What’s more, different data layouts can have different implications for logging, locking, replication, backup and more.

So what would happen if somebody tried to bundle all conceivable functionality into a single DBMS, with a plan to optimize the layout of any particular part of the database as appropriate? I think the outcome would be tears – for the development effort would be huge, while the benefits would be scanty. The most optimistic cost estimates could run in the 100s of millions of dollars, with more realistic ones adding a further order of magnitude. But no matter what the investment, the architects would be on the horns of a nasty dilemma:

  • If there’s much commonality among the component DBMS, each one would be sub-optimal.
  • If there’s little commonality among them, then there’s also little benefit to the combination.

Adding insult to injury, all the generality would make it hard to select optimum hardware for this glorious DBMS — unless, of course, a whole other level of development effort made it work well across very heterogeneous clusters.

Less megalomaniacally, there have been many attempts to combine two or more alternate data layouts in a single DBMS, with varying degrees of success. In the relational-first world:

  • Analytic DBMS have combined row and column data models so fluidly that I’ve made fun of Oracle for not being able to pull it off.
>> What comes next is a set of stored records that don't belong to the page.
Each row is a point. The points of each table are mixes of a few directions, plus a little noise. Count the directions of each table, and those that both share. Where both have some left over, give the other angles between the two spaces (their principal angles), to ten degrees, smallest first.

First, 4 rows:
[[ 0.67 -2.63]
 [-0.42  1.74]
 [-0.77  3.00]
 [ 0.51 -2.16]]
Second, 4 rows:
[[-0.38 -0.80]
 [ 0.22  0.54]
 [-1.49 -2.94]
 [ 1.57  3.23]]
Directions: first 1, second 1, shared 0; angles 40

First, 6 rows:
[[-0.46  0.27 -0.93  0.52]
 [-0.45 -1.12 -4.72  2.57]
 [ 0.64 -1.37 -1.38  0.74]
 [-1.54  3.09  2.94 -1.60]
 [ 0.75 -0.58  1.02 -0.60]
 [ 1.03 -0.30  3.01 -1.66]]
Second, 7 rows:
[[ 0.96 -1.05  0.75  0.94]
 [ 1.26 -1.38  0.98  1.23]
 [ 0.79 -0.87  0.62  0.77]
 [ 1.80 -1.98  1.41  1.75]
 [-1.42  1.57 -1.11 -1.39]
 [-3.83  4.20 -2.99 -3.73]
 [ 0.46 -0.49  0.35  0.43]]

SAP HANA sort of does the same thing, but perhaps with a columnar bias, and not just for analytics.
  • Relational DBMS can also have a variety of index types, suitable for different relational use cases. This is especially true for analytic uses of general-purpose RDBMS.
  • Oracle, DB2, PostgreSQL, and Informix have had full extensibility architectures since the 1990s. That said:
    • Almost all the extensions come from the DBMS vendors themselves.
    • Extensions that resemble (or are) a tabular datatype — for example geospatial or financial-date — are often technically well-regarded.
    • Others are usually not so strong technically, but in a few cases sell well anyway (e.g. Oracle Text).
    • While Microsoft never went through the trouble of offering full extensibility, otherwise the SQL Server story is similar.
    • Sybase’s extensibility projects went badly in the 1990s, and Sybase doesn’t seem to have tried hard in that area since.
  • IBM DB2, Microsoft SQL Server, and Oracle added XML capabilities around the middle of the last decade.
  • Analytic platforms can wind up with all sorts of temporary data structures.
  • Analytic DBMS have various ways to reach out and touch Hadoop.

Further:

  • Non-relational DBMS commonly have indexes that at least support relational-like SELECTs. JOINs can be more problematic, but MarkLogic finally has them. Tokutek even offers a 3rd-party indexing option for MongoDB.
  • Hadoop is growing into what is in effect is a family of DBMS and other data stores — generic HDFS, HBase, generic Hive, Impala, and so on. At the moment, however, none of them is very mature. BDAS/Spark/Shark ups the ante further, but of course that’s less mature yet.
  • Hadapt combines Hadoop and PostgreSQL.
  • DataStax combines Cassandra, Hadoop, and Solr.
  • Akiban fondly thinks its data layouts are well-suited for relational tables, JSON, and XML alike. (But business at Akiban may be in flux.)
  • GenieDB (Version 1 only) and NuoDB are both implemented over key-value stores. GenieDB Version 2 is implemented over Berkeley DB or MySQL.
  • Membase/Couchbase was first implemented over SQLite, then over (a forked version of) CouchDB.